Non-blocking truncate_inode_pages (experimental)

Bill Hawes (whawes@star.net)
Fri, 27 Jun 1997 17:42:32 -0400


This is a multi-part message in MIME format.
--------------99FCE563082618478D2CDBDF
Content-Type: text/plain; charset=us-ascii
Content-Transfer-Encoding: 7bit

There seem to be a number of unprotected race conditions caused by the
fact that clear_inode may block under some circumstances. This is
especially true in the 2.0.xx tree and up through 2.1.42; it may not be
an issue after 2.1.43, but I'm not sure yet.

As one of the causes of clear_inode blocking is the call to
truncate_inode_pages, I've written a non-blocking replacement. It works
requeueing any locked pages to a special inode, where they can be reaped
later by shrink_mmap. This avoids the need to wait for the page IO to
complete so that the truncate call doesn't have to block.

I've tested this under 2.1.42 by forcing it to requeue pages and
verifying that they get released by shrink_mmap. I've also tested it a
little under 2.0.30 with no problems.

With this patch in place all of the kernel calls to clear_inode that
first check that the inode isn't locked should never block, and
potentially nasty race conditions will be averted.

Comments welcome :-)

-Bill
--------------99FCE563082618478D2CDBDF
Content-Type: text/plain; charset=us-ascii; name="filemap_nb-patch"
Content-Transfer-Encoding: 7bit
Content-Disposition: inline; filename="filemap_nb-patch"

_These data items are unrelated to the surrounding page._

In the rows, 128 means zero.
Each path is a new rotation, seen through one point. The rows after it are directions, each followed by how far the rotation turns it, in degrees per step (0 if it stays put).
Each turn is a multiple of 5 degrees from 10 to 175, or 0.
Each row of a path follows its step; steps can be skipped.
path 1
step 0: [127 128 132 128 123 130 134 129 136 124 118 125 123 135 121 141 132 119
 130 127 139 137 130 128 134 127 125 130 125 130 124 129 127 121 124 124
 128 125 135 125 120 126 122 122 131 126 122 128 130 124 126 122 136]
step 1: [121 124 122 124 134 128 137 124 137 135 130 132 131 129 126 125 124 122
 124 134 124 128 117 127 131 126 129 133 121 130 133 120 134 124 130 123
 130 126 134 124 126 131 122 127 122 125 125 120 122 118 134 121 130]
step 2: [141 122 123 126 128 128 132 125 142 133 122 124 131 130 128 133 132 132
 120 124 133 130 132 133 128 130 125 133 125 132 129 119 130 131 130 125
 135 128 118 121 124 136 124 132 137 126 125 125 132 123 124 131 130]
step 3: [130 123 126 130 125 133 131 129 136 121 119 131 128 124 126 132 123 121
 125 122 139 136 113 130 129 129 125 129 124 138 123 127 130 125 124 135
 127 132 124 124 131 120 128 123 119 133 123 124 127 125 128 126 131]
step 4: [132 125 124 126 134 124 133 118 138 122 129 121 127 133 121 132 119 130
 123 130 123 124 123 127 135 129 129 121 135 129 128 122 130 127 125 117
 122 130 132 121 127 128 121 126 125 124 122 133 127 124 133 129 137]
step 5: [127 126 118 124 126 129 133 125 140 131 129 126 128 134 128 130 127 126
 133 128 132 142 123 126 129 129 124 138 128 123 113 122 129 128 128 135
 133 127 125 130 118 135 123 133 129 126 126 133 127 126 128 129 129]
step 6: [128 125 119 128 125 134 132 117 135 133 122 136 120 122 125 133 123 135
 132 121 130 124 123 131 136 130 125 134 121 129 130 123 130 135 123 129
 128 125 128 124 127 120 130 123 124 122 122 119 134 122 131 124 131]
step 7: [133 135 120 128 125 126 138 119 133 127 125 129 128 128 121 134 120 128
 116 125 125 136 133 128 129 124 134 133 130 134 129 132 129 122 127 125
 128 133 119 123 122 132 124 127 127 136 128 130 128 124 134 127 140]
step 8: [126 131 119 128 136 125 133 126 139 127 131 137 125 129 132 131 123 130
 121 127 137 126 117 129 131 127 126 123 124 127 119 125 130 128 122 132
 129 130 122 139 129 129 119 131 130 126 117 129 124 134 127 123 132]
step 10: [122 125 118 130 131 136 143 124 129 129 134 132 130 126 123 132 128 129
 127 130 124 139 131 134 125 129 135 129 130 135 122 123 127 127 122 129
 132 127 127 127 125 125 121 135 120 131 122 121 128 127 141 127 129]
step 11: [130 132 120 133 132 125 133 127 139 135 124 129 123 126 125 131 124 137
 123 129 130 132 133 137 135 135 127 122 124 130 123 121 122 126 128 126
 129 121 125 130 131 124 124 124 133 126 130 128 128 129 118 123 141]
Speeds:
[128 129 126 127 126 128 127 131 128 129 128 127 131 130 128 126 127 127
 127 128 127 133 127 126 128 126 128 129 129 128 126 129 129 127 128 130
 128 128 128 128 126 128 128 126 126 132 131 125 127 128 127 127 128] | 160
path 2
step 0: [120 132 139 134 133 132 122 129 129 120 133 120 127 127 121 127 135 134
 130 130 132 122 121 124 130 117 134 121 129 128 127 127 130 131 132 133
 117 127 124 129 121 113 127 130 131 138 125 130 126 126 119 134 135]
step 1: [128 130 129 122 137 131 132 134 130 136 144 126 130 126 132 123 143 119
 123 130 134 122 120 130 122 127 127 123 134 129 122 124 129 123 124 130
 123 124 122 127 138 123 123 135 126 124 123 119 130 132 129 127 120]
step 2: [123 127 127 122 132 125 133 130 126 134 135 127 131 137 125 131 127 119
 133 129 132 130 121 133 133 118 133 139 128 126 130 118 129 122 131 140
 128 144 124 135 120 117 127 123 133 126 130 128 128 129 123 125 133]
step 3: [126 133 128 136 132 130 123 129 123 114 136 132 133 127 121 117 137 130
 119 135 131 127 127 137 125 127 134 131 138 120 130 125 126 119 126 132
 124 129 131 127 136 115 134 126 128 135 135 129 123 127 125 132 126]
step 5: [123 129 128 129 131 126 129 131 126 124 142 125 135 133 131 130 127 122
 128 134 140 121 128 126 139 122 135 121 128 125 126 126 128 131 127 137
 120 130 127 140 129 122 122 118 125 126 132 130 135 128 133 140 137]
step 6: [131 129 126 126 131 127 119 131 125 125 136 133 131 136 131 124 139 125
 123 132 134 132 121 142 131 133 125 131 130 135 118 121 133 129 126 137
 128 125 123 128 124 121 121 135 132 137 134 124 115 129 130 129 124]
step 7: [132 135 128 115 124 131 131 131 115 131 128 129 128 138 120 124 130 128
 133 133 120 122 120 131 124 117 130 129 135 121 126 121 130 129 132 129
 122 133 125 133 137 121 126 129 137 121 126 129 125 126 124 139 134]
step 8: [125 131 128 132 134 135 130 135 130 118 133 136 120 136 127 130 139 124
 112 119 131 122 127 125 131 129 141 121 126 131 125 125 127 121 127 135
 124 135 131 131 129 120 130 130 133 130 131 125 134 127 128 139 131]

--- mm/filemap.c.old Tue May 20 13:16:23 1997
+++ mm/filemap.c Fri Jun 27 16:48:09 1997
@@ -62,26 +74,8 @@
* invalidate them).
*/
+static int remove_inode_pages(struct inode *, int);
void invalidate_inode_pages(struct inode * inode)
{
- struct page ** p;
- struct page * page;
-
- p = &inode->i_pages;
- while ((page = *p) != NULL) {
- if (PageLocked(page)) {
- p = &page->next;
- continue;
- }
- inode->i_nrpages--;
- if ((*p = page->next) != NULL)
- (*p)->prev = page->prev;
- page->dirty = 0;
- page->next = NULL;
- page->prev = NULL;
- remove_page_from_hash_queue(page);
- page->inode = NULL;
- __free_page(page);
- continue;
- }
+ remove_inode_pages(inode, 0);
}

@@ -90,5 +84,5 @@
* that are beyond that offset (and zeroing out partial pages).
*/
-void truncate_inode_pages(struct inode * inode, unsigned long start)
+static void old_truncate_inode_pages(struct inode * inode, unsigned long start)
{
struct page ** p;
@@ -128,4 +122,60 @@
}

+/*
+ * Call the non-blocking remove_inode_pages for the case start==0.
+ */
+void truncate_inode_pages(struct inode * inode, unsigned long start)
+{
+ if (!start)
+ remove_inode_pages(inode, 1);
+ else
+ old_truncate_inode_pages(inode, start);
+}
+
+static struct inode init_inode = {0};
+
+/* define atomic_read() for 2.0.xx support */
+#ifndef atomic_read
+#define atomic_read(p) (*(p))
+#endif
+
+/*
+ * Remove pages from an inode's page cache without blocking. Locked pages
+ * are either left in place or requeued to a special static inode.
+ */
+static int remove_inode_pages(struct inode *inode, int requeue)
+{
+ struct page *page, *next;
+ int locked, free=0;
+
+ for (page=inode->i_pages; page != NULL; page=next) {
+ next = page->next;
+
+ if ((locked = PageLocked(page)) && !requeue)
+ continue;
+ /*
+ * Remove the page from the inode queue.
+ */
+ remove_page_from_hash_queue(page);
+ remove_page_from_inode_queue(page);
+
+ /*
+ * Requeue the page if it's locked, and free it otherwise.
+ */
+ if (locked) {
+ add_page_to_inode_queue(&init_inode, page);
+ add_page_to_hash_queue(page, &init_inode, page->offset);
+printk("remove_inode_pages: requeued page count=%d pages=%ld\n",
+atomic_read(&page->count), init_inode.i_nrpages);
+ }
+ else {
+ page->dirty = 0; /* N.B. is this necessary?? */
+ free |= (atomic_read(&page->count) == 1);
+ __free_page(page);
+ }
+ }
+ return free;
+}
+
int shrink_mmap(int priority, int dma)
{
@@ -139,4 +189,13 @@
count_min = (limit<<1) >> (priority);

+ /*
+ * Check whether the static inode has any pages. If any are
+ * released, our work is already done ...
+ */
+ if (init_inode.i_nrpages && remove_inode_pages(&init_inode, 0)) {
+printk("shrink_mmap: after pages=%lu\n",init_inode.i_nrpages);
+ return 1;
+ }
+
page = mem_map + clock;
do {

--------------99FCE563082618478D2CDBDF--